Mario Imbimbo, commandant du Carnival splendor
À l'aide de jumelles, l'Italien tentera plus tard d'apercevoir le centre culturel Tjibaou, conçu par son compatriote Renzo Piano. Il n'a pas de réticence à laisser le gouvernail à un autre. "C'est confié aux mains de personnes capables, qui ont de l'entraînement et de l'expérience. Je suis toujours en charge de la navigation, et je supervise, en même temps que l'équipe. Nous avons un plan de passage défini, planifié à l'avance. Nous passons par des zones étroites : la passe de la Havannah, le canal Woodin... Nous respectons les vitesses et la distance par rapport aux côtes."
"Sur la passe de la Havannah, où arrivent tous les bateaux qui viennent de l'Est, il peut y avoir pas mal de courant, décrit Morgan Penven. La côte est proche... S'il y a le moindre souci, que le bateau n'est plus manœuvrable, il peut vite finir dans les cailloux."
Pour être pilote maritime, il faut être officier de la marine marchande
Après trois heures de progression, le paquebot de 290 mètres de long et ses 3 000 passagers arrivent à bon port. Morgan Penven, pilote maritime depuis douze ans, peut souffler, tout s'est bien passé. "La Calédonie, c'est l'une des plus grandes stations de pilotage au monde avec les îles Loyauté et l'île des Pins. En comparaison avec La Réunion par exemple, où il n'y a qu'un port : ils vont tout droit, ils rentrent et c'est fini. Ici, on a l'équivalent de trente fois La Réunion. C'est assez long, il faut un an de préparation à peu près. Il y a un concours, le meilleur gagne et devient pilote."

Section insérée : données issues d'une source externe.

Each row is where one point has got to under a steady rotation. How many ticks took it there?
The counts run from 0 to 406.
[ 3.72  2.15  0.62 -0.06 -1.86  1.73 -0.05  1.57 -2.13 -1.77  2.78  1.15
 -1.47  0.05 -1.11 -1.00  1.41  0.13 -0.04  1.09  0.97  0.97 -1.60 -0.41
 -0.21  1.95 -0.50  0.21 -1.55  0.75  1.30 -1.60 -1.41 -0.25 -1.61  1.55
 -0.38] | 68
[ 2.08  2.13  0.13 -0.29 -2.12  1.35 -1.29  0.97 -3.86 -1.28 -1.60  1.67
  1.68  1.15  0.22 -1.48  0.35 -1.78  0.37 -0.05 -0.14  3.25 -1.37 -1.18
 -0.15  0.40  0.39 -0.10  2.45  1.23  0.63  1.09 -0.15  1.12 -1.78 -1.00
 -1.04] | 398
[ 2.76 -1.09  0.45  1.43 -0.76  0.41  1.12  0.72 -3.39  0.14 -0.32  1.49
 -0.79  0.61  0.48 -1.42  1.90 -0.06  0.65  0.84  2.16  1.73 -0.35 -0.05
  1.49  2.01 -2.55 -2.99 -1.28 -0.26  0.31 -1.59 -0.02 -1.58  1.17 -1.38
 -2.82] | 173
[ 1.71  0.58  0.67  2.96 -2.13  1.01 -0.07 -1.85 -2.83 -2.73 -0.39 -1.76
 -1.28  0.75  0.52 -1.04  1.94  0.25 -2.09 -2.00  1.00  1.18  1.46  1.30
 -0.19 -0.32 -0.60  1.79  1.22  0.32  1.51 -0.65 -0.29  1.56  0.17 -1.09
 -2.00] | 72
[ 3.79  2.71 -0.48  1.01  0.59  0.26  1.97 -2.23 -1.32 -0.55 -0.08  0.89
 -0.21  0.65 -0.07  0.59  2.02  1.58 -2.59 -1.76  0.16 -1.41 -0.09  2.03
  0.68  1.89 -0.58  0.79 -1.98 -0.32  3.73 -1.00 -0.66 -1.05 -2.05 -0.52
 -0.74] | 70
[ 0.99  1.83 -0.19 -0.32 -0.35  0.60 -0.12  1.09 -3.99  0.08 -2.88  1.57
 -2.90  1.17 -2.22 -0.18  1.93  2.07 -1.45  0.45  2.24  0.03 -1.29 -0.64
  1.49  0.53  0.50 -0.15  0.25  1.40  0.31 -0.77  0.03 -1.61  1.77  0.90
 -1.41] | 63
[-0.94  3.09  0.68 -0.23 -0.80 -0.24  0.78 -0.06 -3.56 -4.83 -0.01  0.35
 -0.03  0.32 -1.58  1.62 -0.36 -0.09  0.52  0.96 -1.95 -0.61  1.23 -0.48
 -0.52 -0.54  0.28 -0.65 -0.31  2.43  2.80  1.43  0.66  0.70 -2.97 -0.11
  0.48] | 259
[ 0.68  1.51  2.36  1.78  1.25  0.11 -0.29 -2.34 -0.48 -2.59 -4.30  1.02
  2.09 -1.50  1.62  1.02  1.12  1.13 -0.05 -1.51 -1.77  0.05 -0.90  0.58
  0.13 -2.10  0.85 -0.35  0.48  0.35  0.22  1.74 -1.75 -0.63 -0.94 -1.96
  0.08] | 297
[ 1.60  3.08  2.41 -0.72  0.71  0.55  0.71  0.30 -4.66  0.59 -2.94  3.52
 -0.75 -1.57 -0.55  1.25  1.22  0.34 -0.44  1.47  1.06 -0.42 -0.26 -0.57
  1.48 -1.76 -0.47 -0.46  0.23  1.54 -0.17  0.70  1.81  0.09 -0.11  0.90
  0.37] | 92
[ 1.72  3.07  0.55 -0.37  0.01  1.74 -1.34 -1.12 -1.25 -3.09 -2.86 -0.84
  0.54  3.36 -0.12 -0.30 -0.04  0.04  2.96 -0.30 -1.83  0.81 -2.36 -0.42
 -1.19 -0.51  1.63 -1.36 -0.90  1.24  0.91  0.12 -2.26  1.11  0.22  0.18
 -0.32] | 368
[-0.01 -1.71  0.21  2.97 -0.98  0.85  1.12 -3.20 -1.13 -3.05  0.22 -0.48
 -0.14  0.78  0.87 -1.31  1.35 -0.55  0.30 -1.14  0.44 -0.45  0.00  0.10
  1.27 -1.63 -4.26 -0.09 -0.92  0.37  1.72 -1.96 -0.77 -0.33  2.45 -1.19
  1.45] | 2
[ 2.67  1.28  0.90 -0.04  1.06  1.25  0.08 -0.34 -4.61 -1.75  2.97  1.46
  2.19 -0.26  0.52 -0.58  1.79 -0.69 -0.93 -0.25  0.92  0.46  0.28 -0.20
 -0.20  2.39 -1.35 -0.91 -1.41 -1.41  2.38 -0.49  1.47 -0.92 -0.31 -1.16
  0.60] | 40
[ 1.36  1.53 -0.37  1.12 -0.01  0.94  0.68 -0.86 -2.63 -2.83 -1.34 -2.07
 -2.78  2.43 -0.51 -1.47 -0.01  1.09  0.23 -0.14  0.48  0.15 -1.36  0.98
 -0.40 -0.64  0.10 -0.36 -1.99  1.28  2.52 -2.62 -1.22  0.16  2.35  1.38
 -1.16] | 206
[ 2.87  0.21 -0.62  2.25 -3.12  1.91 -0.96 -1.77 -0.31 -0.71 -0.08 -0.41
  0.46  1.92  0.59 -1.61  1.53 -0.47  0.18 -1.94  1.19  1.87 -2.53  0.22
  0.49  0.04 -2.36  0.95  0.35  0.66  1.18 -1.43 -2.87  0.03  1.25 -1.22
 -0.12] | 37
[ 0.44  1.67  1.77  1.80 -1.61  1.02  0.86  0.25  0.96 -4.05 -1.61  0.57
 -1.20  0.16  0.00  0.54  0.61  1.22  2.41  0.43 -1.52 -0.08  0.21  1.37
  0.01 -0.76  0.82 -1.84 -1.15  1.98 -2.15 -1.78 -3.79  0.34 -0.87  1.13
 -1.76] | 304
[ 0.06 -0.33  0.75  1.60 -0.82  0.94  0.29  0.24 -2.02 -5.57  2.34 -0.52
 -0.10  1.02  0.61 -2.24  0.91  0.96 -0.20 -0.08 -0.23  1.96 -0.28  0.43
 -0.83 -0.91 -0.41 -0.44 -0.78  0.44  0.82 -2.61 -0.99 -0.96  2.24  0.63
  0.74] | 177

Au bout de six mois de formation, on est lâchés, si tout va bien évidemment. Après on évolue, on se perfectionne au fil du temps.
Morgan Penven, pilote maritime calédonien
Avant les évènements de 2024, ils étaient quatorze associés. Ils ne sont plus que onze aujourd'hui. "Nous n'avons aucune vision sur le trafic maritime. L'usine du nord a fermé, on ne sait pas si elle va rouvrir. Celle du sud reprend doucement, mais on ne sait pas si ça va durer. Pour les paquebots, c'est pareil. On travaille avec les usines de nickel, les paquebots, les cargos... Plein de secteurs qui sont en suspension. Et quand on s'associe avec nous, c'est pour vingt ans."
Comme les pilotes aériens, les pilotes maritimes doivent régulièrement "revalider" leurs brevets sur simulateur, lors de stages. "Il y a aussi des évolutions dans le métier : les bateaux sont plus gros". À 17 heures, le même jour, le géant des mers a repris la route vers l'Australie. Cette fois par la passe de Dumbéa, et dans les mains d'un autre pilote maritime.